Part of the problem appears to be the overlapping responsibilities of different government bodies that want to protect their own patch. As well as the GEA and the General Culture Authority, there is also the PIF, which is backing many of the bigger projects, the Saudi Commission for Tourism and National Heritage and the General Commission for Audio-visual Media. Several other ministries also have responsibilities that cross into the tourism sector, including the Ministry of Haj and Umrah and the Ministry of Economy and Planning.
There are other concerns among observers, including that some of the changes underway in the kingdom could yet prove ephemeral, particularly if there is a significant backlash from more conservative strands of society. “I’ve seen nothing that couldn’t be reversed by the stroke of a pen,” said one analyst.
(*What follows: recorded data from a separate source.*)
Points on a hilly landscape, in no order, each with its height.
From any point a ball rolls to the lowest of the 4 points nearest to it. It stops when none of these is lower. Distance is the straight distance between rows; heights are no part of it.
Q555 h=3.60: [150 112 131 139 94 100 119 163 115 81 114]
Q255 h=0.69: [129 134 151 129 131 108 121 123 141 132 97]
Q468 h=4.87: [106 164 110 135 137 158 117 119 142 167 157]
Q893 h=4.29: [151 101 147 149 113 108 119 128 118 104 80]
Q756 h=3.17: [135 122 132 133 100 109 124 167 114 82 129]
Q575 h=4.86: [126 126 141 137 107 110 121 161 134 91 120]
Q168 h=3.69: [119 146 141 128 122 110 116 146 151 107 117]
Q855 h=3.36: [106 159 109 135 131 162 124 127 143 146 158]
Q692 h=0.84: [117 114 113 123 141 159 136 114 116 130 150]
Q741 h=1.59: [145 104 103 134 103 88 134 163 89 85 120]
Q902 h=1.84: [115 129 109 126 134 165 136 132 122 123 161]
Q59 h=7.21: [110 148 118 131 144 153 126 92 137 179 140]
Q45 h=1.86: [131 95 117 122 122 108 137 145 101 97 137]
Q313 h=7.79: [106 141 99 134 131 182 122 136 123 146 178]
Q349 h=5.05: [149 134 153 128 121 90 120 131 146 141 84]
Q466 h=5.38: [124 112 135 125 140 146 136 105 118 127 128]
Q789 h=5.99: [142 117 145 140 117 112 119 146 130 100 103]
Q925 h=5.43: [162 104 150 154 116 101 120 116 122 117 57]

But others are determined the changes underway will have staying power. Princess Reema Bint Bandar Al Saud, vice president for development and planning at the General Sports Authority, is adamant there has been a definite shift. “I’m building sustainability plans. I’m building five-year plans and I’m building growth plans and, if I can’t achieve that, my name is on the line and so is my job,” she told a meeting in London in March. “From my point of view, what I can tell you and from what I can vouch for, is this is the new normal.”
Such words will no doubt be welcomed by Saudis looking for a more interesting environment and better work prospects as much as they will by the companies pouring money into the opportunities created by the reform drive.